US 12,437,355 B2
	Granular GPU DVFS with execution unit partial powerdown
Kenneth Daxer, Sunnyvale, CA (US); Stephen H. Gunther, Beaverton, OR (US); Michael N. Derr, El Dorado Hills, CA (US); and Eric Samson, Folsom, CA (US)
Assigned to Intel Corporation, Santa Clara, CA (US)
Filed by Intel Corporation, Santa Clara, CA (US)
Filed on Jun. 23, 2023, as Appl. No. 18/340,139.
Application 18/340,139 is a continuation of application No. 18/185,008, filed on Mar. 16, 2023.
Claims priority of provisional application 63/321,726, filed on Mar. 20, 2022.
Claims priority of provisional application 63/321,725, filed on Mar. 20, 2022.
Prior Publication US 2023/0334613 A1, Oct. 19, 2023
Int. Cl. G06T 1/20 (2006.01); G06T 1/60 (2006.01)

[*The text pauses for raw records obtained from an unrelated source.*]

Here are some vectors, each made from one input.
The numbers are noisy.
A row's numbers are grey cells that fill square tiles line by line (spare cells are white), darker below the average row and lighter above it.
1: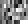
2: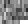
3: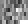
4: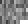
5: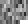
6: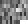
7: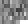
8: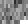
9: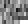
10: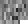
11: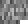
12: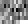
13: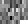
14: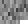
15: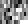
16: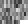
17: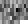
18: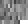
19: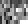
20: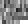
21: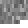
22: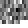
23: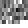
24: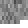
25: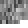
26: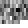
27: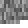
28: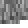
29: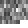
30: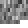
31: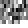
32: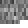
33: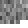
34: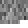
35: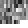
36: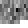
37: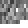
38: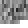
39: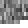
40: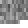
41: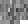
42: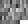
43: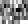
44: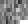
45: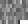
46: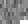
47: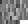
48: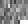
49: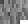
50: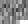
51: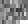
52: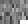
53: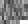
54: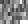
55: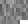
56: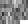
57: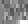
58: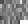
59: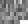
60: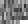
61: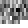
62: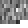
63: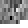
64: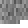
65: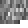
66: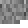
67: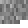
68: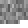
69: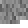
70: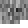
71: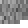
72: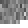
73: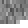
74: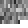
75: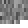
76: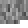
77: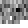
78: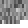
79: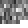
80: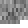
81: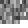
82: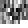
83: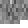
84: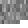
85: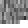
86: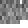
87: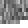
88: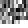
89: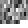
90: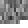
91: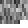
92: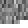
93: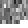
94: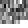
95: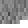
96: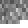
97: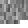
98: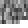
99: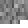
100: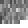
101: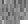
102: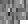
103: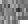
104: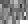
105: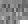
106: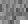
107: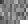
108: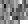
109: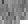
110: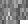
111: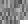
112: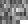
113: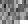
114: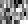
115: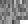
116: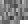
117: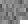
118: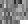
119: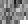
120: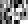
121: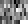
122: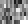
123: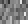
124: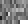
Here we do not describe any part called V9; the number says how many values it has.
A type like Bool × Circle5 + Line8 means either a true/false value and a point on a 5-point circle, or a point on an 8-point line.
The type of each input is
(Bool × Circle6 + Unit) × V9 + Line4.
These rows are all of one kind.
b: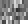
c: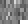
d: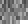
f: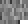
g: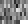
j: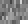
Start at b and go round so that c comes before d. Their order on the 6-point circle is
b, j, g, c, f, d.
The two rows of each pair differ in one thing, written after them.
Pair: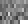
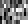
the place on the 6-point circle
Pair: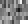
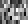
the true/false value
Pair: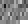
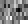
the value of V9
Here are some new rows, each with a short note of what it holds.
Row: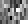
a point on a 4-point line
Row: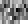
a value of V9
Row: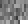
a point on a 6-point circle, a true/false value and a value of V9
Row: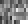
a point on a 6-point circle, a true/false value and a value of V9

CPC G06T 1/20 (2013.01) [G06T 1/60 (2013.01)]

24 Claims

1. A graphics processor comprising:

a plurality of dies integrated in a package, at least one die of the plurality of dies functionally heterogeneous relative to at least one other die of the plurality of dies and manufactured with a different process technology than the at least one other die,

the plurality of dies including:

a graphics compute die comprising a plurality of functional blocks, a first portion of the functional blocks associated with a first clock domain to operate at a first frequency and a second portion of the functional blocks associated with a second clock domain to operate at a second frequency different from the first frequency, the functional blocks including:

a plurality of a graphics core blocks, at least one graphics core block comprising a plurality of graphics cores operable at the first frequency, each graphics core comprising:

a vector engine to execute vector instructions and perform parallel operations on data elements of vector operands, the data elements stored in vector registers;

a matrix accelerator to perform matrix multiplication operations with source matrix data elements, including 16-bit floating point and 8-bit integer matrix data elements;

a ray tracing accelerator to perform operations related to ray traversal and intersection; and

a shared local memory to store data to be processed by the vector engines, the matrix accelerator, or the ray tracing accelerator;

a command processor operable at the second frequency, the command processor to read a command associated with a workload from an in-memory buffer and to responsively identify one or more graphics core blocks of the plurality of graphics core blocks to execute the workload;

a plurality of cache dies, each cache die comprising a cache memory to store a portion of the data accessed by one or more of the plurality of graphics core blocks; and

a packet-switched interconnect fabric to directly connect the graphics compute die to each of the plurality of cache dies.